Erechim is a Brazilian municipality located in the southern state of Rio Grande do Sul.  A regional center in the northern portion of the state, it is the second most populous city in the region with 106,633 inhabitants, second only to the city of Passo Fundo.  The municipality ranks 17th in total gross domestic product in the state of Rio Grande do Sul.

Erechim was one of the first planned modern cities in Brazil. City planners were inspired by urban concepts used in the design of Washington, D.C. (1791) and Paris (1850). These were characterized by very wide streets and bold outlines, with diagonal streets converging at important points. Key elements of its design include a perpendicular grid of streets cut by diagonal avenues, blocks of regular dimensions and a promenade around its perimeter.

The municipality is located north of Rio Grande do Sul, in the Upper Uruguay, on the ridge of the Serra Geral. The origin of the name of Erechim refers to the ancient indigenous inhabitants of the region, and comes from "Caingangue, which means "small field"; it probably was given this name as the city was surrounded by forests at the time.

History

The city was initially called the Great Barn and then successively named Boa Vista, Boa Vista Erechim, Jose Bonifacio Erechim and finally just Erechim. Like many other villages in Brazil, it was built beside the railroad, in this case, the railroad that linked Rio Grande do Sul to São Paulo.
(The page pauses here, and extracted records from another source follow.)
The rows are grouped in 3 ways, from coarse to fine. Each group lies inside one group of the grouping before and may be the whole of it. The rows also spread widely along 8 directions, which tell nothing about the answers.
Known rows, each followed by its group in each grouping:
[ 17   7   8  -6  -1   0  28   0 -25  31   0  15  11  -3  12   9   0  13
  -3   2 -19 -17   1 -11   5] -> j747 j906 Fuzir
[  5 -14   6 -19 -38  23   9 -12  10  27  12 -15  21  -8  45 -31  14  17
  16   8 -22  10  21  31   7] -> j747 j832 sef
[ 11   1   6   9  31 -26  24 -20 -47  34  -4  29  23   5  -5  49 -23  24
  -4   7 -22 -29 -15 -45   7] -> j454 j873 Vinaf
[ 13 -26  -3 -21   0 -17  32  17 -53  12 -26  18 -25  12   9   1  19  11
  -5  -1 -36 -14   8  -9  -7] -> j454 j560 pulo
[  7  15  36   2  13  -3  22  13 -13   8   4 -16  -7 -16  23   4  45  15
  28 -29  17  18   0  26  43] -> j454 j560 vep
[  3 -13 -10   8  -4   0  27 -19  -7  25   4  10  12  -9  12  15  -4  17
  -2   4 -21  -6   0  -3   3] -> j454 j873 dibib
[ 14 -13  -9 -21 -32  19  24  -3   4  33 -12   9  23   0  29   1   1  26
 -14   7 -20 -15   3  -1 -18] -> j747 j906 ves
[  5 -10  23  13  11 -21  22 -30  -7  42  38 -19  24 -25  32 -36   2  10
  36   4 -18 -12  13  12  38] -> j454 j560 zopiz
[ 27   7  19 -33  -3  12 -11  -3 -22  31 -10  -8  54   2  52  33   8  45
  22  -4  13  -8 -24 -19  10] -> j454 j560 pulo
[-13 -33  15 -13   0 -11  35 -16   4  18 -16 -20  20  10   3  -1   8  38
  -7  -1 -12 -11  31  28  19] -> j747 j906 ves
[ 39  30   9  -4  22 -35  54 -18 -64  40  22   3  18   8   2   0 -25   8
  -7   8 -49 -41 -12 -44   0] -> j747 j906 Fuzir
[  7  21  20  -3  36  13  -1  -5 -39  19 -11  31  23   0  -4  86   5  23
   2  -6  20   2 -22 -26  26] -> j454 j560 vep
[ 15  23  16  16  20 -56  78  -5 -26  13  -2  -6 -16   4 -29  11  14  15
 -30 -27 -26 -19   3  -4  21] -> j747 j832 sef
[ 13   1   0  15  -4 -12  42 -32   6  31  38 -24  12 -17  23 -25   5  10
  11  -8 -23  -3   4  16  17] -> j454 j560 pulo
[ 11  25  17  10  25 -10  35   1 -33   4  -4   1  -5   1  -3  47  16  19
   2 -29   2   7 -14  -3  27] -> j454 j873 Vinaf
[ 15  15   9  -4 -13  -6  41 -11  -6  18  11 -16   7  -1  13  -5  14  15
  -5 -11 -22   2   6  16  13] -> j747 j832 sef
[ -3 -11  16  11  10   6  -9   3 -31  34   0  46   6 -25  18  22   2   1
  27  11  -6  -6   4 -16  21] -> j454 j873 dibib
[ 15  12  38 -14  17   2   2   6 -55  34   7  19  17 -10  27   0   2   3
  35  10 -13 -14   9 -15  27] -> j747 j906 ves
[ 16  -2   7   2 -24   6  -1  38   0  43 -32  51   0 -34  37  23  31  16
   1 -13  18 -15 -22 -24  -5] -> j454 j560 zopiz
[  9  16  -7  13 -20  16  39 -27  10  24  35  -3   2 -15   9  -8   5  -3
  -8  -3 -29  13   9  21   9] -> j747 j832 sef

New rows, each followed by its group in each grouping:
[ -1 -13  31  11 -10 -33   9   8  19  51 -23  26  35 -24  22   5  12  37
  -2  -3  11 -34   7 -14  18] -> j747 j832 sef
[ 18   0  12 -15 -28  21  12   7  -5  31   9  -2  13 -15  46 -29  16  10
  21   2 -14   0  10  16   6] -> j747 j906 Fuzir
[ -4 -31  11 -27 -30  22  -6  10 -10  20 -21  14   9  -2  34  -7  21  20
  13  13 -16   7  26  19   5] -> j747 j832 sef
[  3 -22   4  -5  12 -12  17 -20 -37  27   4   7  19   0  16   4 -11  18
  16  17 -32 -15   9 -11  11] -> j454 j873 dibib
[ -4  14  36  20  54 -34  35 -14 -42  28   1  21  10  -2 -32  44  -6  14
  -1  -5  -3 -22  13 -16  46] -> j747 j906 Fuzir
[  2  15  12  23  44 -31  46 -38 -16  22  16  -5  19   0 -25  51  -5  23
 -12 -17  -1 -11  -6  -8  35] -> j454 j560 pulo
[ -2   7  27  24  33 -30  42 -33 -14  16  32 -31  12  -9   3  -1   4  17
  25 -17 -11   3  12  22  51] -> j454 j873 Vinaf
[ 11 -16   9 -13  -9  -4  21 -14 -13  25  14 -23  14  -7  38 -27  15  18
  24   1 -21   0   9  18  17] -> j454 j560 zopiz
[  4 -18   4 -11  -5  16   4  -1 -19  28  -4  19   7  -8  26  10  12  14
  13  10 -11  -1   3  -1   6] -> j454 j560 vep
[  2 -24  -1 -10 -16  17   9 -16  -1  24  14  -9  12 -10  36 -15  13  14
  20   4 -17   7  14  22  11] -> j454 j560 pulo
[  6 -17  10  -8   1 -15  22 -15 -18  23   4 -18  22  -3  29 -10   3  29
  21   2 -19 -10   7   8  17] -> j454 j873 dibib
[ 27  35  14 -18  13   0  54 -17 -37   0  16 -42   8  21   5  11  11  21
  -1 -21 -20  10   0  18  22] -> j747 j906 Fuzir
[ 17  27  25   3   5 -13  28  -7 -19  27  11   1  16  -9  12  11  10  14
   5 -11  -9  -4  -1  -3  26] -> j747 j832 sef
[ 22  -2  21  -7   1 -13   7  11 -36  43   1  20  13 -18  41 -11  10  12
  27   7 -14 -23 -10 -24   9] -> j454 j560 vep
[ 14  -6  -5  -8 -16   3  37   8 -13   8  -3  -6 -18  -4  22  -6  32  11
  -1 -19 -16   9   3  18   2] -> j454 j560 pulo
[ 38  13  -9 -29  10   0  27  10 -83  15 -17  29 -10  20   8  40   1   8
 -11   1 -38 -15 -24 -45 -18] -> j454 j560 pulo
[ 31  22   3 -20  -6  19  22 -14 -34  16  24 -22  12   1  39   0  12  11
  19  -8 -21  13 -14   6  10] -> j454 j560 zopiz
[ 34  42 -10  27   7 -24  53 -16  -4  37   8  14  27  -9   2  56 -13  29
 -32 -23  -6 -26 -48 -45  -8] -> j454 j873 Vinaf
[ 32   3 -33 -25 -25  16  57 -30 -22   5  28 -40  -4  19  27 -18   6  11
 -11  -6 -55  13  -4  21 -19] -> j454 j560 pulo
[ 23  -3  -6 -18  -7   3  28  -5 -34  18   3  -2   0   5  25   1   9  13
   3  -2 -30  -3  -5  -5  -4] -> j454 j560 pulo
[ 12 -31  -4 -34 -12 -12  33 -11 -12  16 -22 -32  25  22  31  -1  12  52
  -8  -1 -21 -13   1  10  -9] -> j454 j560 vep
[  6 -32  22 -35 -26  14  -4  20 -13  10 -15 -24   3  -6  63 -38  45  26
  43  -8  -2  14  21  37  19] -> j454 j560 pulo
[ -2 -39  -2 -26 -42  41 -13  22  -3  11 -23   9  -4  -9  57 -13  32  21
  29   2  -8  22  15  30  -3] -> j454 j873 Vinaf
[ 19   7  28 -17   1 -11  29  18 -47  24  -5   4  -5  -3  25 -22  16   7
  18  -4 -24 -15  10  -1  15] -> j747 j906 ves
[  4  -2  27  -4  21 -13   9   0 -25  22 -12   6  18  -6  14  32  17  28
  15 -12  11  -8  -2  -7  31] -> j454 j560 pulo
[ 12  -3 -11   0 -18  20  31   2 -14  12  15   7 -28 -13  22 -13  27  -9
   5 -11 -25  17   6  21   1] -> j454 j560 pulo
[  0   6  10  27  -1 -15  38 -16   3  34  19  19  -2 -22  -5  -1   5  -2
  -8  -3 -20  -7  14   4  22] -> j747 j832 sef
[  9 -32  21 -26  -1 -35  30  12 -30  14 -26 -27   2  10  31 -25  31  38
  15 -13 -17 -16  15  14  15] -> j454 j560 pulo
[ 22  10 -20 -12 -20  36  21  12 -31   4 -10  23 -18   4  20  37  16   6
  -7 -12 -19  20 -17  -3 -16] -> j454 j873 Vinaf
[  3  18  38  11  22  -8   6 -29 -21  38  34   4  33 -18  14   4  -5   6
  30   7  -9  -5  13  -1  45] -> j747 j832 sef
[-11 -11  10   5   5  13  19  11  -6   7 -13  19 -22 -12   3  26  36  10
   3 -15   8  18   9  23  22] -> j454 j560 vep
[ 14  23 -11 -10  -1  51  19 -35 -14   3  37 -18  11   0  15  35   8   3
   9  -7 -12  38  -8  25  17] -> j454 j560 zopiz
[-23 -33  15  -1   8  26   0 -19 -16  25  14  19   4 -10   5  -4   1   0
  25  24 -18   8  46  27  33] -> j747 j906 Fuzir
[ 16  33  -8  20  24 -11  61 -22 -14  15  12   3   0   1 -22  56   3  15
 -31 -22  -7  -2 -25 -12   9] -> j454 j560 vep
[ 10 -17  22 -25  -6  -1   1   8 -13  27 -20  -7  28  -2  44   5  21  41
  19  -2   5  -9  -4   1  12] -> j454 j560 vep
[-11 -20   5  -8   2  35  -3  -7 -10  13  -2  16   4  -6  14  29  18  13
  15   5   1  21  12  19  19] -> j454 j560 vep
[ 17  -9   0  -4  -9 -19  41  -2 -12  26  -5  -7   0  -6  23 -11  18  20
  -3 -11 -20 -13  -3   3   2] -> j454 j560 zopiz
[ 25 -10  10 -49   3  -9  36   2 -72 -15 -14 -50  -4  41  34 -13  20  35
  22 -10 -43   9   7  17   6] -> j454 j873 Vinaf
[ 15   3  10  10  -3  -5  12   2 -17  37   3  22  13 -19  31   9   3  15
  16  -3 -10 -12 -13 -18   7] -> j454 j873 Vinaf
[  2 -18   5 -37  -6  26  16 -15 -28  11  -7 -11  21  21  18  10   1  26
   6  11 -25   3  21  17   6] -> j747 j906 ves
[  6  10  19  12  -9   6   6  -9   1  42  16  25  21 -27  21   3   4   5
  12   4  -8  -5   6  -5  21] -> j747 j832 sef
[ 13   3  24 -16   1  -2  25  -2 -21  25   1 -11  19  -2  25  -7  10  21
  14  -5 -12 -10  10   8  19] -> j747 j906 ves
[ 16 -24  -3 -52 -14   8   6  11 -29  12 -55  -3  27  27  31  44  19  56
 -10  -4  -2 -10 -14 -12 -15] -> j454 j560 zopiz
[  7  -4  19  16   9 -34  33  -7 -12  32   5  -3  12 -15  20  -7   6  23
  15 -11 -12 -19   0  -4  23] -> j454 j873 Vinaf
[ 14 -26 -32 -47 -62  77   1   8 -14  16  -7  20  -5   6  48 -14   8   1
  -1  24 -42  19  14  19 -38] -> j747 j906 ves
[ 15  24  31   4  -7  13  14 -19  11  40  37 -19  39 -28  42 -18   6  13
  32  -6   4   0   5  16  33] -> j747 j906 ves
[ -3 -18   5  -5 -24  45 -14   2   9  24   9  16   5 -27  45  -2  26   5
  31   1   6  23  11  25  17] -> j454 j560 pulo
[ 11   0 -10   1 -22  18  24   8   1  14 -11  13  -4  -8  24  25  19  20
  -6 -17  -5   9 -12   5  -5] -> j454 j873 Vinaf
[ 10   5  23  13   4 -12  23  -8 -13  45  19  12  18 -20  18 -15  -1   7
  15   6 -16 -21  11  -7  23] -> j747 j906 Fuzir
[ 13 -16   7 -22   9  -8  17   9 -62  19 -16  20  -9   6  17   8  12   9
  12   7 -30 -10   3 -15   6] -> j454 j560 zopiz
[ -3 -20   4  24  -1 -18  23  15 -14  34 -12  45 -16 -30   9   1  12   0
   5   0 -15 -18   6 -12   8] -> j454 j873 dibib
[ 14   8 -15   7  -8  16  31 -18   0  23  17   9   2 -11  12  22   7   6
  -9 -10 -13   6 -10   2   0] -> j454 j560 pulo
[ 22   1  -7 -34  12  11  39 -10 -77  -9   9 -17 -23  29   8   5  12   1
   8  -1 -51  16   8   9   5] -> j454 j560 pulo
[  3  16  11 -19  -4  42  -2 -10 -17   9  -1   9  19   4  12  49  13  17
   5  -2   2  27   4  13  19] -> j747 j832 sef
[  1 -25  -4  -8 -20  17  11   5 -14  16  -7  10  -6  -6  32  -3  16  13
  14   0 -21  10   9  14   1] -> j454 j873 Vinaf
[ 15   8  36  38  22 -80  45  13  -8  48 -12  12  14 -27  12   1  11  32
   5 -28   5 -49 -15 -33  26] -> j454 j873 Vinaf
[  4   0  20  16   5 -10  28 -31  10  30  39 -29  20 -24  28 -23  13  13
  29 -12  -6   3  10  26  39] -> j454 j560 pulo
[  7 -11  29 -31  -6  21   3   2 -28  -1  11 -41   0  -1  51 -32  41  15
  52 -11  -6  31  23  48  38] -> j454 j560 pulo
[ 32  45  27  34  16 -21  12   9 -35  53  26  45  12 -47  28  11  -1 -10
  29  -8  -2 -23 -31 -47  23] -> j454 j873 dibib
[ 11  -3  17 -14  -1  -6  31   8 -19   9  -3 -24  -5   0  28 -11  34  23
  17 -18  -7   8   3  23  19] -> j454 j560 vep
[  4   8  27  24  -1 -39  54 -10   7  26  20 -17  -4 -21   6 -35  22   9
   3 -20 -18  -8  22  26  35] -> j747 j832 sef
[  8 -23   3   2 -10 -14  20   0 -17  33  -4  13   6 -11  32 -14   3  18
  14   4 -26 -17   4  -7   2] -> j454 j873 Vinaf
[ 28  12  -4   3 -30  22  12   6   1  37  20  18   3 -31  49 -11  18  -2
  14  -7  -9   1 -17  -6  -5] -> j454 j560 pulo
[  1 -11   1  20   2 -17  22 -15  10  41  -7  22  28 -15  12  32  -8  32
  -8  -4  -1 -23 -10 -20   4] -> j454 j873 Vinaf
[  9  21  26  36  29 -42  40  -4 -15  31   7  12   7 -21   0  27   8  17
   6 -26   4 -18 -14 -18  33] -> j454 j873 Vinaf
[ 33  26   7 -54  -2  51  11 -10 -71  -4  18 -25  11  30  32  11   4   7
  25   7 -36  26   3  12   8] -> j747 j906 Fuzir
[ 32  24  -1  -7 -18  -7  53   3  -8  25   1 -13   9   1  20  -1  11  23
 -18 -19 -18 -14 -12  -2  -6] -> j747 j906 Fuzir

The town was settled mostly by Polish, Italian and German immigrants, 36 pioneers from Europe and others from the old lands (Caxias do Sul). They came by railroad in 1908, building their homes beside the track, and the place soon became a district of Passo Fundo.

The town's early economy depended on agriculture, livestock production, trade and services. It thrived and the city of Erechim was created on April 30, 1918, through Decree No. 2343 of April 30, signed by Antonio Borges, then governor of Rio Grande do Sul.

Once known as the "Capital of Wheat" due to the high volumes of grain produced, today Erechim is considered the "Capital of Friendship".

Origins of the city's urban design
The following testimony was written in 1970 by José Maria de Amorim, the first clerk of Erechim, who lived there from 1924 until the date of his death on December 12, 1978. He recounts the design aspects of the city, its origin and its setbacks, which are not yet recorded in the official history of the county.

Today Erechim, with its ups and downs, is still thriving and flourishing. It has the air of a big city, with its cobbled streets and low buildings, and is increasingly known as the Capital of Friendship.

Notable people
Victoria's Secret supermodel Alessandra Ambrosio (b. 1981) was born in Erechim.

Also well known are Erechim born football players including former goalkeeper Gilmar Rinaldi, who played at Internacional, São Paulo and Flamengo, Fernando, former striker Rafael Sóbis and the former midfielder and current coach, Paulo Cesar Carpeggiani.

Transportation
Erechim is served by Erechim Airport with scheduled flights to various cities.

The city can be reached by road via state highways RS-135, RS-331, RS-419, RS-420, RST-480, and federal highways BR-153 and BR-480. These roads link the various municipalities in the region and are all paved. Erechim lies 360 km from the state capital, Porto Alegre.